Total payments may also influence farm size and survival by
altering farm operator labor-leisure decisions via a wealth effect
combined with transactions costs. Payments could encourage farmers
receiving them to work less; and if there are transaction costs
associated with hiring labor or finding employment, higher payments may
cause a reduction in the supply of farm labor (Lopez 1984; Strauss
1986). Less farm labor could mean less production and a smaller farm.
However, under certain conditions, a higher shadow wage for farm labor
could mean greater capital utilization and thus an increase in farm
size, as in Kislev and Peterson. (3)
Trends in Concentration and Government Payments
Census of Agriculture data illustrates the increasing concentration
of production in U.S. agriculture.
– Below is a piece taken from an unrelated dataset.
Each row of a before or after table is a point. One or more steps were done to the points. Then noise was added and the rows were shuffled. The steps act on columns, c1 being the first. Name the steps. A step turns or swaps two columns, mirrors them in a line or flattens them onto one, adds a multiple of one to another, or multiplies or shifts one. Angles are multiples of 10 degrees, from the lower column toward the higher: turns from -170 to 170, lines from 10 to 170 but not 90. Use the fewest steps. Two steps may share a column if one is a turn and the other turns, adds or multiplies; they go together, in the order done. Otherwise the lowest column goes first.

Table 1 shows a marked increase in
the prevalence of farms with between 1,000 and 10,000 acres. (4) Between
1982 and 2002, these large farms increased from 6.7 to 8.0% of all farms
and increased their share of total farmland from 34.0 to 41.8%. Growth
in the number of these large farms came mainly at the expense of farms
between 150 and 500 acres, which declined as a share of all farms from
29.7 to 23.5%. The number of farms with fewer than 50 acres increased
markedly, as did their share of farmland. Although these farms comprised
37.8% of all farms by 2002, they made up only 1.7% of all farmland. Very
large farms--those with more than 10,000 acres of farmland--increased
slightly in number and declined slightly in their share of all farmland.
Table 2 presents four measures of representative farm size from
1982 to 2002 for all farms, and for farms with fewer than 10,000 acres.
For all farms, mean farm size increased by 2.4%, from 431 acres in 1982
to 441 acres in 2002. However, median farm size actually declined by
22.1% over this period: falling from 122 to 95 acres. The decline in
median farm size reflects the growing proportion of very small farms
mentioned above. (5)
The acre-weighted mean and the acre-weighted median are alternative
indicators of land concentration. The weighted mean farm size averages
farm sizes over acres rather than over farms. It can be thought of as
the expected farm size associated with a randomly chosen acre of
farmland. (6) The acre-weighted median is the size of a farm such that
half of all farmland is operated by larger farms and half by smaller
farms. Both of these measures emphasize the production unit (acre),
rather than the farm, as the unit of interest. This emphasis makes sense
when focusing on land concentration, because we want a statistic that
measures the farm size associated with a typical production unit. The
weighted median and particularly the weighted mean are much larger than
the unweighted measures, reflecting the fact that large farms control
most farmland. Table 2 shows that for all farms, the weighted mean
increased by 96.0% between 1982 and 2002, while the weighted median
increased by 35.2%. The weighted median row indicates that in 1982 half
of all farmland was operated by farms larger than 1,620 acres; by 2002,
half of all farmland was controlled by farms larger than 2,190 acres.
Comparing all farms to farms with fewer than 10,000 acres (bottom
of table 2), we find similar patterns over time for the mean, median,
and weighted median (the levels are smaller but the changes over time
are similar). However, the weighted mean increased by a smaller amount.